O filme Linha de Passe (2008) foi dirigido pela dupla afinada Walter Salles e Daniela Thomas. E, se não há um único diretor, tampouco há um (só) protagonista – apesar da Palma de Ouro em Cannes para (a suposta protagonista) Sandra Corveloni.

Quatro filhos e uma mãe grávida: cinco são as personagens principais; quase seis (além de Sandra, o elenco principal é composto por João Baldasserini, Vinícius de Oliveira, José Geraldo Rodrigues e Kaique Jesus Santos). “Futebol é coletivo”, diz, no filme, o técnico de uma peneira. Linha de Passe também.

O filho caçula, criança ainda, procura o pai; seu irmão, às portas da maioridade, procura uma chance como jogador de futebol; o outro, jovem adulto, procura Jesus numa igreja evangélica; o mais velho (já é pai), protagonista das ruas paulistanas, é um motoboy que procura ser visto.

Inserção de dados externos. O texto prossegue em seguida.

A landscape with many peaks, sampled at points; each row gives a point and its height.
A climber steps from a point to the highest of its 2 nearest points, and stops where none of them is higher. Distance is the straight distance between rows; heights are no part of it.
Rek height 396: [321 -8 -196 247 -10 -2 -369 -233 3 275 -146 -113 212 265 112 107 -132 -182 -32 -94 -123 57 -362 266 248 246]
mude height 208: [23 286 243 127 -86 38 103 52 85 -88 -135 -68 -97 -104 -4 286 57 76 -17 55 17 -171 40 -2 -125 168]
pif height 633: [118 -153 -102 -68 -11 165 -246 -261 -24 21 -67 223 84 -36 -180 -228 -239 -76 225 -132 13 237 226 77 -152 294]
Zab height 430: [-165 -182 -21 21 -59 -171 125 193 -252 40 -77 121 255 169 187 -201 -197 -83 -170 -205 21 22 273 -104 -57 -28]
les height 275: [-147 206 170 -255 -36 -370 -261 -48 63 -326 -25 84 -166 -252 -468 226 135 8 -62 -199 171 32 330 -205 -191 -548]
garop height 473: [89 168 -54 294 89 255 170 98 296 38 275 -155 32 143 34 -126 51 205 331 -41 183 165 -189 21 -94 -83]
Loze height 227: [-211 192 114 205 -102 7 171 116 11 2 -79 -116 -55 -108 169 119 -63 61 -63 -126 -85 29 97 -60 52 -20]
zud height 144: [16 166 30 -12 3 99 -26 -248 36 -79 245 -97 -114 8 -8 201 134 71 -101 -249 3 59 -66 79 202 -182]
vavu height 182: [104 129 102 92 50 41 -11 -339 101 -10 104 20 33 -113 206 132 -258 13 -143 37 -116 -121 33 46 330 141]
pezor height 146: [168 -162 -32 -45 77 154 -206 -277 -192 -147 -46 107 -19 105 13 188 16 -127 -67 190 -7 -361 80 76 318 337]
vugez height 431: [55 -152 -42 31 104 124 -51 -41 138 281 -79 -317 319 15 -33 -299 12 56 404 279 22 389 -7 313 141 236]
vas height 256: [-217 78 -9 50 -222 -159 -90 49 -217 94 4 -97 112 280 13 216 38 -114 -186 -202 47 154 1 20 149 -41]
rera height 68: [347 151 -26 -5 256 2 118 -76 216 118 113 124 -159 38 132 -79 -375 -107 54 -12 -216 -127 -160 -183 63 -31]
gipev height 501: [-7 71 198 213 -34 95 272 76 178 111 232 52 -76 -75 212 -275 -37 239 58 100 76 -183 -79 263 -4 164]
ril height 273: [33 96 -181 -72 97 32 -280 -177 58 113 116 -17 90 327 -49 121 -182 -117 110 -282 23 286 -277 89 -15 -117]
vira height 438: [6 52 45 -200 146 75 -37 -110 52 -165 170 199 -228 -31 -289 58 58 -1 9 -135 112 194 30 -136 -240 -330]
rimip height 474: [-237 -44 225 9 59 59 368 -83 -109 -88 146 94 -96 -204 144 -131 129 15 -162 105 33 -32 156 -64 74 -90]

As quatro histórias se alinham sobre uma São Paulo sombria; assustadoramente real. E se elas se alinham é porque têm muito em comum – partem e voltam ao mesmo núcleo: a mãe. O filho não encontra o pai, a peneira não deixa passar nada (“só tem lixo”), Jesus trai com armadilhas do destino, a visibilidade não se encontra. Como a pia da casa deles, sempre entupida, não há vazão nesses quatro caminhos.

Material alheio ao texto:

Each row is a point on a tangle of strands that fork and nearly touch. The rows are in no order.
Two points are linked if the straight distance between their rows is under 34. Some points are linked to none.
k425: [ 13  19 -14 -16  -3  -2 -12  -3   3  -2]
k250: [  8 -13  16  14   9  -5  70  -8  -7  40]
k527: [-16   7  32   4 -10  35 -31 -41  17 -25]
k399: [-26   4  -8  -8 -15  18 -36   5  -9 -35]
k643: [ 23  11   0   6  19 -10  46  -9   5  32]
k120: [ 10  20  -1 -18  -9   7 -35  -9  -1   1]
k954: [-25 -12 -34   4   3   6  15   9   2 -56]
k906: [ -2  -6  15   8   5  -3  42 -29  27  -3]
k922: [-24 -25 -34  28  34 -19  10  46  -8 -32]
k645: [-24 -18 -23  23  34 -27  -8  57  -5 -26]
k872: [-49  -8  -3   5  -6  13 -30  27  -9 -49]
k215: [-22 -28 -46  28  31 -13  23  38 -14 -36]
k522: [ 19  17 -25 -11   7  -5  11  -2   2   1]
k144: [ 31  23 -29  -7  15  -9  16   2  -3  18]
k86: [ -3 -14  14  17  12  -1  74 -19  12  10]
k11: [ 12 -34  31   2 -34  -2  23 -13 -15  47]
k985: [  0   5  37   0  -8  16 -26 -32  15   4]
k941: [ 28  13  32  -8  -7  -8 -34 -12   2  49]
k12: [  1 -17  15  18  13   1  78 -15  -1  25]
k333: [-23 -19 -46  13  15   1  31  17  -5 -54]
k412: [-17  15   8  -6 -16  32 -42 -23   1 -27]
k859: [ 25  -7  43  -3 -16  -8 -18  -8   0  54]
k297: [-30 -10  -8  15  26 -20 -25  57  -4 -28]
k951: [ 38  26 -18 -12  11 -14   8   3   0  33]
k737: [-42  -2  -5   0 -16  25 -41  13 -12 -43]
k174: [ -3   2 -29  -9  -1 -11 -22  39 -21  -9]
k135: [-14  -3 -33  -5   2   6  17   1   4 -46]
k485: [  8   8  26  -9  -5   3 -15 -24  15  13]
k166: [-25  -6 -12   4   8 -13 -28  51 -13 -23]
k123: [-15  -5 -19  -2   2 -13 -27  49 -19 -14]
k864: [  7 -22  22  10 -12  -6  55  -8  -6  42]
k260: [  3   6   3  -2   4   0  22 -25  23 -11]
k99: [ 12 -31  42   3 -29  -1   5 -15  -8  45]
k172: [  2  10  -4 -10   0   4   5 -21  17 -18]
k308: [ -7   5 -17  -9  -3   8   8 -13  12 -37]
k739: [-17  14  -3 -10 -15  22 -40  -8  -5 -26]
k897: [ 27  21 -32 -20  -2 -12 -21  26 -19  17]
k126: [ 32  27 -19 -22  -1 -11 -23  12 -10  24]
k625: [ 29  25  18 -17  -6  -5 -40 -10   0  39]
k311: [  5 -29  28   7 -22  -4  41 -12  -6  41]
k213: [ 13 -24  49   3 -23  -2  -9 -16  -4  46]
k994: [-29 -19 -27   9   9  -7   0  37  -8 -42]
k249: [-24 -24 -49  20  22  -6  29  25 -12 -46]
k80: [ 20  13  -3  -1  14  -8  32 -11  13  22]
k404: [ -5 -10  15  13   8  -1  60 -24  21   4]
k670: [ 17  12 -36 -16  -1 -12 -18  32 -21   4]
k510: [ 41  29  -8 -17   4 -17 -11   2  -1  41]
k870: [ -9   6  35   3  -9  26 -28 -37  18 -12]
k36: [  9  23  12 -13 -10  12 -43 -16   2   8]
k59: [ 19  14  14  -8  -3  -5  -7 -15  14  22]
k487: [ 22  11  11  -4   3  -9  13 -13  13  29]
k324: [-24  13  13  -1 -13  39 -39 -33   6 -35]
k865: [  5 -15  57   7 -16  16 -26 -26   5  25]

A fork is a point with three links, a tip a point with one. Leave the first point through the second and follow the links. Name the first fork or tip that comes.
k951 / k144: k36
k213 / k859: k625
k485 / k59: k643
k527 / k324: k872

Name the points in between on the shortest way along the links from the first point to the second, in order.
k941 / k11: k859, k213, k99
k215 / k308: k249, k333, k954, k135
k643 / k527: k80, k487, k59, k485, k985, k870
k404 / k135: k906, k260, k172, k308
k522 / k510: k144, k951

Não é aleatória, portanto, a importância da personagem de Sandra Corveloni: espécie de condensação desses destinos, também ela sem vazão, pois ainda presa às marcas do passado e prestes a dar à luz mais uma dor. Tampouco é por acaso o fato de Corveloni, estupenda atriz de teatro, ter cumprido tão bem o papel: em que se pese toda a importância da personagem, ela não poderia se sobressair em relação aos demais, ou, paradoxalmente, sua atuação fracassaria.

Atriz e personagem cumprem à risca a função. A bola, como na verdadeira linha de passe, não cai. Desde o argumento até a montagem, é tudo muito equilibrado, além de bem executado. O time possui volume de jogo. Jogo no qual atores e plateia não se veem, excluídos e elites não se veem, patrão e empregado não se veem. Somos invisíveis atrás da viseira do capacete, invisíveis atrás do vidro escurecido do carro.

Crianças invisíveis atrás do volante de um ônibus.

“Cegos que, vendo, não veem”, como escreveu Saramago, mas aqui sem o recurso ao realismo mágico senão o mergulho no dia-a-dia mesmo de uma grande metrópole: “anda, anda, anda”.

É ficção, mas poderia ser documentário. Fosse documentário, passaria facilmente por ficção. Mais ou menos como um pênalti aos 45 do segundo tempo. E a grande chance de dar certo… anda, anda, anda… na vida.